Narrowness and evenness in the exit tunnel are necessary to it. It always remains half caught in it and even pretty securely fixed by the graters on its back. Only the head and thorax emerge into the outer air. This is a last precaution for the final deliverance. A fixed support is, in fact, indispensable to the Anthrax for issuing from her horny sheath, unfurling her great wings and extricating her slender legs from their scabbards. All this very delicate work would be endangered by any lack of steadiness.

The pupa, therefore, remains fixed by the graters of its back in the narrow exit gallery and thus supplies the stable equilibrium essential to the new birth. All is ready. It is time now for the great act. A transversal cleft makes its appearance on the forehead, at the bottom of the perforating diadem; a second, but longitudinal slit divides the skull in two and extends down the thorax. Through this cross-shaped opening, the Anthrax suddenly appears, all moist with the humors of life's laboratory. She steadies herself upon her trembling legs, dries her wings and takes to flight, leaving at the window of the cell her nymphal slough, which keeps intact for a very long period. The sand- colored fly has five or six weeks before her, wherein to explore the clay nests amid the thyme and to take her small share of the joys of life. In July, we shall see her once more, busy this time with the entrance into the cell, which is even stranger than the exit.

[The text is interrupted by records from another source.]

Each path below is one point turned by a fixed rotation once a step. After each direction that follows a path, write how fast that rotation turns it, in deg/step (0 if it stays still).
Each turn is a multiple of 5 degrees from 10 to 175, or 0.
Each row of a path follows its step; steps can be skipped.
Path 1:
step 0: [ 1.14  2.04  0.92 -2.40 -2.61  0.05 -3.57  1.00  0.30  2.31 -1.66  0.21
  0.04 -4.89 -0.75 -1.15 -0.67  1.44 -0.45  0.77  1.28  1.31 -1.02  0.64
  0.08  0.08 -1.34 -2.23  1.38 -0.15  2.87  4.41  0.60  2.58  3.26  0.81
  3.54  3.18  0.78 -1.82 -1.14 -1.41  0.34  3.99  1.54  1.27  0.27  1.04
 -0.72  2.84 -2.79]
step 1: [ 2.86 -0.65  2.92 -3.25  2.79  0.89  2.80  0.67  2.64 -0.47 -3.27 -3.06
 -4.93 -1.14  1.69 -1.85 -1.25 -1.89 -2.27 -0.39  0.51  2.20 -1.57 -2.99
  0.73  0.11 -3.36  0.26 -1.08  0.15  1.36 -1.76  1.27  1.04  1.89  0.19
  0.86 -1.05 -0.68 -1.37 -1.81 -3.24  1.54  1.42  1.69 -1.41  2.01  2.67
 -1.97  0.08 -0.91]
step 2: [ 0.14  1.33  0.35 -2.84 -2.01  1.16 -0.64  2.55 -1.41  0.77  2.69 -1.56
 -3.89  0.86 -3.86  1.83  1.19  0.92 -0.18 -0.43  0.16 -0.43  0.68 -2.27
  0.13  1.00 -0.87  0.96 -4.03 -0.63  2.70  1.83 -0.04 -0.50 -1.24  1.04
  1.45  1.39  1.28 -2.07  0.09 -0.48  1.61  5.83 -0.89 -1.41  4.44  1.79
  1.41 -2.57 -2.49]
step 3: [ 1.88  0.70  1.37 -2.41  2.49  2.80 -1.73  0.59 -0.35 -1.83 -0.48  3.09
 -3.28 -3.29 -1.29 -0.84 -2.65  1.28  0.12  0.36  1.93  3.42  1.11 -0.44
 -2.08 -1.04  1.47  2.68 -0.79 -1.10 -0.12 -0.32 -0.69 -1.45  1.87 -2.05
  3.46  3.48 -0.20  1.98  2.20 -0.48 -0.57  4.22  2.90 -2.06 -0.87  1.97
 -1.47  1.76 -1.93]
step 4: [ 1.65  2.70 -0.39 -2.23 -0.80 -0.76  0.51  4.44 -1.97  0.32 -3.56 -2.68
 -1.91 -0.44  0.01 -0.96  0.15  2.14 -3.88 -0.37  2.70  3.86 -1.13 -0.55
  3.04 -1.78  1.91  0.04  2.12 -0.88  5.15  0.17 -0.54 -2.04  2.51 -1.02
  0.81  0.13 -0.30  0.34 -1.28 -3.44  0.03  1.29 -2.45 -0.82  2.11  0.60
  0.26  0.17 -1.02]
step 5: [ 1.59 -1.29  3.10 -1.78  1.90 -2.21 -2.83 -2.63  0.48 -0.44 -0.42  0.10
 -3.05 -0.98  0.61 -3.30 -1.17  2.77 -1.56  0.85 -0.96 -2.70  0.24 -1.44
  1.41 -1.53 -1.89  1.26 -1.95  0.15  2.98  0.30  2.12 -1.11  0.78  1.29
  0.60 -0.30 -1.23 -0.50  2.47 -2.67  2.07  5.01 -3.06 -0.35  0.14  3.35
  2.27 -0.33 -3.46]
step 6: [ 1.19  0.44  0.51 -2.57 -0.18  2.55 -0.24 -2.80  0.76  1.80 -2.71 -0.60
 -3.23 -1.74 -1.04  0.79 -2.89  1.34  2.35  1.26  3.26  3.48 -1.97  2.35
 -0.14  0.18  0.42 -1.01 -2.48 -1.59  1.87 -0.66  0.71 -3.14  0.64  1.17
  1.87  1.93  4.42 -1.58 -0.05  0.31  3.68  2.85 -1.05 -1.26  3.98 -0.60
  0.44  1.52 -0.04]
step 7: [ 1.38 -2.13  1.62 -0.23  1.53  0.00 -0.53 -0.05 -2.07 -2.45 -3.22 -2.60
 -2.62 -1.28  2.17  1.49  1.85  0.29 -2.53 -0.71  3.66  2.16 -0.85 -2.24
 -0.83 -0.35  0.34  0.20 -1.05  1.09  0.00  3.76  1.43 -0.44  1.53 -4.08
  2.68  1.63  0.49  0.41  2.44 -3.49 -0.94  3.39  2.10  0.63  3.39 -0.01
  3.42 -1.33 -0.87]
step 9: [-1.44 -0.08 -0.45  0.06  3.47  0.79 -1.83  3.44  1.22  0.78 -4.16  0.36
 -2.75 -3.58  1.96 -2.45  1.53  0.77 -0.96  1.41 -1.84  2.74  2.14 -0.19
 -0.17  0.04  0.11  0.83 -2.56  0.89 -1.54 -1.47  1.82 -3.18  1.51  0.89
  0.92  1.74 -0.49 -3.37 -0.01 -1.67  3.37  3.21 -0.81 -2.99  3.32  1.59
  1.17  1.33 -0.82]
step 10: [ 1.65 -0.81  0.89 -2.75  0.75 -1.31  0.37  2.50  2.97 -2.01  1.86 -1.27
 -1.07 -1.57  0.62  0.36 -0.76  0.06 -2.38 -1.55  1.43  0.31 -4.49  1.67
 -0.82  1.94  3.61  1.29  0.14 -1.45  1.27  3.64  2.02 -2.54  0.64 -0.54
 -1.01  1.30  3.73  0.43 -0.43 -1.83  0.87  6.41 -1.74 -1.52  2.00  0.20
  0.45 -0.80 -0.83]
Directions:
[-0.65  0.35  0.58 -1.23 -0.11 -0.44  0.31 -0.43  1.35  1.09 -1.04  0.21
  0.53 -0.30  0.78 -0.43  0.08 -0.55 -0.55 -0.31 -0.34 -0.88  0.17  0.33
  0.19  0.19  0.11 -0.35 -0.86  0.11  0.47 -0.85 -0.51  0.12 -1.03 -0.20
 -0.82  0.26 -0.21 -0.74  0.45  0.24 -0.14  0.44 -0.42 -0.35  0.49  0.60
 -0.44 -0.72  0.17]
90
[-1.18  0.11 -0.08  0.37 -0.92 -0.08 -0.19  0.52 -0.55  0.32 -0.46 -0.56
 -0.13  0.12 -0.65  0.51  0.60 -0.02 -0.27 -0.78 -0.15 -0.38  0.41  0.72
 -0.37 -0.87  0.28 -1.36  0.34 -0.79  0.31  0.06 -0.19 -0.10 -0.77  0.22
  0.37  0.31 -0.36 -0.76 -0.05 -0.35  0.91  0.06  0.36  0.03  0.14 -1.10
  0.03  0.61 -1.55]
170
[ 0.00  0.43  0.11 -0.20 -0.22 -0.56 -0.34 -0.28  0.16  0.43 -0.24 -0.76
 -0.23 -0.88  0.09 -0.33  0.21 -0.38  0.08  0.43 -1.85 -0.65 -0.42  0.21
  0.41  0.33  0.37  0.94  0.23 -0.38 -0.31 -0.48  0.00  0.09  1.24 -0.27
  0.48 -0.64  0.64 -0.48 -0.64 -1.07  0.68  0.27 -0.80  0.58 -0.94 -0.89
 -0.21  0.24  0.11]
80
[ 0.19 -0.31 -0.25  0.39 -0.18 -0.24  0.79  0.75  0.81  0.31  1.05  0.24
 -0.21 -0.72 -0.11 -0.49  0.63 -0.36 -0.29 -0.81 -1.06  1.00 -0.05 -0.19
 -0.26  0.64 -0.41  0.04  0.06  0.40 -1.14  0.60  0.22  0.76  0.08  0.27
 -0.10  1.22  0.03 -0.72 -0.94 -0.28  0.15  0.07  0.99 -0.23  0.74  0.19
 -0.61 -0.73 -0.37]
45
Path 2:
step 0: [ 1.13  0.04 -2.29 -0.27 -4.33  0.08 -0.64 -2.39 -0.87  1.59 -1.14  1.29
  0.63  0.15  0.59  2.56 -0.31  0.61 -1.49 -0.45  1.21 -0.01 -1.81 -1.53
 -0.72 -0.84  2.11  3.72 -1.69 -4.62  1.35 -1.56 -4.04  0.20  1.64  2.49
 -0.28  1.82 -2.08 -2.17  1.37 -0.83 -2.64 -0.01  2.87  5.20  1.94  2.48
  0.42  2.01  0.63]
step 1: [-3.49 -0.29 -0.10  4.60 -1.28  2.38  0.82 -2.89  1.00 -0.22 -0.88 -1.68
 -3.05 -1.13  2.87 -2.33 -2.39  0.85 -3.62 -1.51  0.90  4.48  2.82 -0.65
  0.19 -0.20 -0.09  1.55  0.75  1.84 -0.19 -0.62 -3.75 -0.92 -0.10  0.12
 -3.18 -0.95 -4.35 -1.29  1.20  2.56 -0.89  0.78  0.37  1.51 -0.46 -0.15
  1.53  1.95 -0.61]
step 2: [-0.79  0.77 -1.51 -0.63  1.26  1.32 -0.33  1.82  3.76 -0.09  0.09  1.83
 -2.81  2.85 -2.00  1.80  1.14  2.69 -0.09 -0.88 -0.81  2.81  3.37  2.27
  3.81  0.44 -2.33  0.53  1.33 -4.13  3.31 -2.89 -0.97 -0.28  1.57  2.55
 -1.86 -2.84 -4.12  0.15  0.91 -0.14  1.12 -1.88  1.38  0.40  0.48  2.31
  2.30 -1.31  0.91]
step 3: [-0.66  0.37 -0.29  1.43 -1.52 -2.36  0.41  0.69  2.09 -0.87 -3.02 -0.31
 -2.08 -4.32 -1.08  1.06 -2.21  1.86  2.95 -3.13  5.35 -0.12 -2.83  1.57
  0.96 -0.85 -2.48  0.25  1.34 -2.00  2.41 -0.17 -1.22  0.12  0.51  2.39
 -0.25  1.20 -1.08 -1.34 -0.25  1.69 -2.13  0.41  2.75 -1.65  3.23  0.26
  2.50  3.45  2.72]
step 4: [-0.52 -1.12  0.38  4.78 -0.94 -2.68  1.66  0.63 -0.61  1.25 -2.06  1.61
 -4.86 -0.96  0.41  0.67 -0.75 -1.00 -0.08 -0.13 -2.51  0.56 -1.66 -2.06
 -0.46 -0.13 -2.71 -1.06  0.08 -5.52  0.86  1.06 -1.70 -1.41 -0.87 -3.07
  2.21  1.16 -5.28 -2.27  1.61  1.60  0.37  0.49 -0.90  3.16 -0.03  1.97
  1.02  0.56 -1.43]
step 5: [ 0.10  1.88 -2.56  3.48 -0.66 -1.41 -0.37  0.20  1.13 -1.77  0.76 -0.96
  1.81  3.91  0.32  2.17 -1.23 -0.45 -3.77 -1.83 -1.88  1.37  0.29 -0.20
  2.22  1.41 -1.99  2.06  1.97 -1.00 -2.54  0.43 -1.77  3.23 -3.36  3.43
  1.75 -0.13 -4.24 -1.98  0.72  2.20 -2.05  0.37  2.59 -0.37  3.79  1.13
  1.47  0.16  0.37]
step 6: [ 0.79 -0.57 -1.84  0.93 -2.65  3.05 -0.80 -1.16  3.42 -1.10 -5.63 -1.44
  0.16 -1.54 -1.54  0.08 -1.19  0.10 -5.13 -2.28  0.10  0.90 -0.74  1.19
  3.58 -2.32 -0.14 -1.08  2.02 -3.80 -0.58  0.58 -3.34 -2.28  0.83  1.13
 -1.02  2.72 -0.04  0.57 -1.32 -0.09  1.20 -1.13  2.41 -0.02 -0.96  3.46
  1.09  0.02 -0.59]
step 8: [-1.70 -3.35  1.42  1.19 -1.65  2.04  0.81 -0.55  0.56  2.84  0.12  1.56
 -2.29  0.47  1.41  1.10 -2.49  5.41 -4.12 -3.86 -0.24 -1.02  0.34  1.39
  0.27 -1.00 -1.19  1.36  0.59 -0.20  3.94 -0.49  1.64 -0.94 -3.24  0.54
 -0.22 -0.20 -4.46 -1.03 -0.45  3.26 -1.21 -0.52  0.43  1.68  3.78  1.35
  0.37 -0.06  1.35]
step 9: [-1.33  0.79 -1.45  0.81  3.20  1.49 -1.05 -1.79 -0.29 -3.88 -1.61 -2.42
 -1.91  2.40  0.77  0.43 -0.37  0.64  0.17  0.58 -0.33  0.90 -1.28  0.07
  2.02  0.97 -2.70  0.20  1.20 -4.47  4.61  2.10 -1.90 -1.29 -0.02  1.49
 -2.87  0.67 -1.51 -4.48  1.63  2.66  2.65  0.86  1.21 -0.67  2.10  2.96
 -0.58  2.35  2.46]
step 10: [ 0.42 -1.29 -0.95  5.47 -1.59 -0.62 -0.14 -0.70 -2.10 -0.85 -2.01  1.60
 -3.11  2.79 -3.34  2.52 -0.01 -0.68 -0.23 -1.28  3.01 -0.52  0.08  0.76
 -1.18  0.30 -1.53  0.40  0.85 -4.76  0.21 -0.92 -4.72 -1.19  1.83  1.83
 -1.61  1.45 -1.64  3.20 -1.82  1.34 -2.42  0.10  1.91 -0.68  3.33 -1.53
  0.43  0.27 -1.08]
Directions:
[ 0.21  0.40 -0.65  0.44  0.07 -0.95  0.61  1.40  0.78  0.18 -0.27  0.00
  0.22 -1.17  0.15 -0.35  0.72 -1.54 -0.96 -0.31 -0.26 -0.12  0.12  0.00
  0.37 -0.20 -0.49  0.47 -0.20 -0.18 -0.10  0.28  0.51  0.94  0.06 -0.43
  0.92  0.26  0.39  0.72 -0.24  0.46  0.37  0.98 -0.09 -0.24  0.56  0.75
  0.01 -0.52 -0.04]
45
[-0.23 -0.03 -0.94  0.32  1.49  0.05 -0.44  0.59 -0.70  0.40  0.18  0.14
 -1.02  0.31 -0.75 -0.51  0.17 -0.55  0.11  0.00 -0.75 -0.34  0.44 -0.76
 -0.48 -0.62  0.11  0.10  1.15  0.76  0.28 -0.01  0.07  0.46  1.04  0.33
  0.11  1.12 -1.25  0.08 -0.24 -0.60 -0.03 -0.65 -0.10 -0.28 -0.57  0.06
 -0.23  0.46 -0.19]
135
[-0.66 -0.02 -0.01 -0.48  0.30  0.77 -0.47 -0.02 -0.49  0.59 -0.24 -0.35
 -0.48 -0.10  0.46 -0.16  0.83 -0.17 -0.31  0.64  0.50  0.17  1.16  0.07
 -0.60  0.60  0.01  1.20 -0.28  0.30  1.54 -0.08 -0.27 -0.22  0.49 -0.32
 -1.09  0.06  0.62  0.71  0.04  0.84 -0.12  0.10  0.59  0.92  1.08  0.14
 -0.59 -0.08  0.48]
45
[ 0.21  0.91 -0.74 -0.21  0.10  0.40  0.60 -0.70 -0.04 -1.06 -0.54  0.66
  0.43 -1.28 -0.31  0.89  0.44 -0.06  0.51  0.20  0.01 -0.04 -1.13  0.07
 -0.33 -0.17  0.78  0.64  0.52 -0.20  0.85 -0.51 -1.20 -0.12  0.38 -0.04
  0.27  0.46  0.54 -0.26 -0.94  0.39  0.26 -0.92 -0.41 -0.76 -0.01  0.03
 -0.23 -0.49  0.36]
110
[ 0.63  0.52  1.36 -0.10 -0.28 -1.02 -1.03  0.39 -0.02  0.09 -0.43 -0.29
  0.14 -0.25 -1.27  0.45 -0.13  0.86 -0.18  0.86  0.78 -0.87 -0.11  0.29
  0.41 -0.27  0.14  0.20  0.86 -0.17 -0.39 -0.20 -0.09  0.46  1.12 -0.80
 -0.61  0.17 -0.11  0.97 -0.30  0.19  0.07  0.35 -0.34  0.36 -0.46  0.20
  0.74  0.15  0.74]
95
[ 0.09  0.39  0.08  0.07  0.04 -0.35 -0.52 -0.23 -1.17 -0.27  0.40 -0.41
 -0.35 -0.41  0.99  0.26  0.76 -0.02  0.51 -0.64  0.09 -1.05 -0.80  0.90
  0.42  1.08 -0.53  0.12  0.12 -0.24  0.42  1.26  0.86 -1.00  0.41 -0.39
  0.60 -0.39 -1.04  0.11 -0.24 -0.49 -0.43 -0.32 -0.66 -0.20  0.71  0.50
 -0.09  0.33  0.10]
70
[-0.35 -0.36  0.73  0.58  0.61 -0.63 -0.04  1.02  0.66  0.42  0.12 -0.75
  1.00  0.32 -0.08  0.58  0.84 -0.67  1.22 -0.14  0.63 -0.14  0.44 -0.34
  0.10 -0.30  0.01 -0.83  0.53 -0.25  0.78  0.02 -0.87 -0.89 -1.02  0.66
 -0.22  0.35 -0.15 -0.20 -0.35  0.70 -0.68  0.00 -1.16  0.30 -0.10  0.01
 -0.32 -0.05 -0.21]
55
[-0.40  0.36  0.56 -1.35  1.02 -0.74  0.75  0.07  0.10 -0.49  0.20  0.67
  0.24  0.52  0.11  0.20  0.22 -0.53  0.48  0.02 -0.31 -0.06 -0.46 -0.82
  0.69 -0.22 -0.23  0.98 -0.43 -0.71 -0.33  0.41  0.25 -0.37  0.03 -0.06
 -1.08 -0.04 -0.33 -0.64 -0.62 -0.65  0.31  0.02  0.99  1.26 -0.60  0.92
  0.08 -0.57 -0.09]
160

What can he be called, this creature whose style and title I dare not inscribe at the head of the chapter? His name is Monodontomerus cupreus, SM. Just try it, for fun: Mo-no-don-to- me-rus. What a gorgeous mouthful! What an idea it gives one of some beast of the Apocalypse! We think, when we pronounce the word, of the prehistoric monsters: the mastodon, the mammoth, the ponderous megatherium. Well, we are misled by the scientific label: we have to do with a very paltry insect, smaller than the common gnat.

There are good people like that, only too happy to serve science with resounding appellations that might come from Timbuktu; they cannot name you a midge without striking terror into you. O ye wise and revered ones, ye christeners of animals, I am willing, in my study, to make use--but not undue use--of your harsh terminology, with its conglomeration of syllables; but there is a danger of their leaving the sanctum and appearing before the public, which is always ready to show its lack of deference for terms that do not respect its ears. I, wishing to speak like everybody else, so that I may be understood by all, and persuaded that science has no need of this Brobdignagian jargon, make a point of avoiding technical nomenclature when it becomes too barbarous, when it threatens to lumber the page the moment my pen attempts it. And so I abandon Monodontomerus.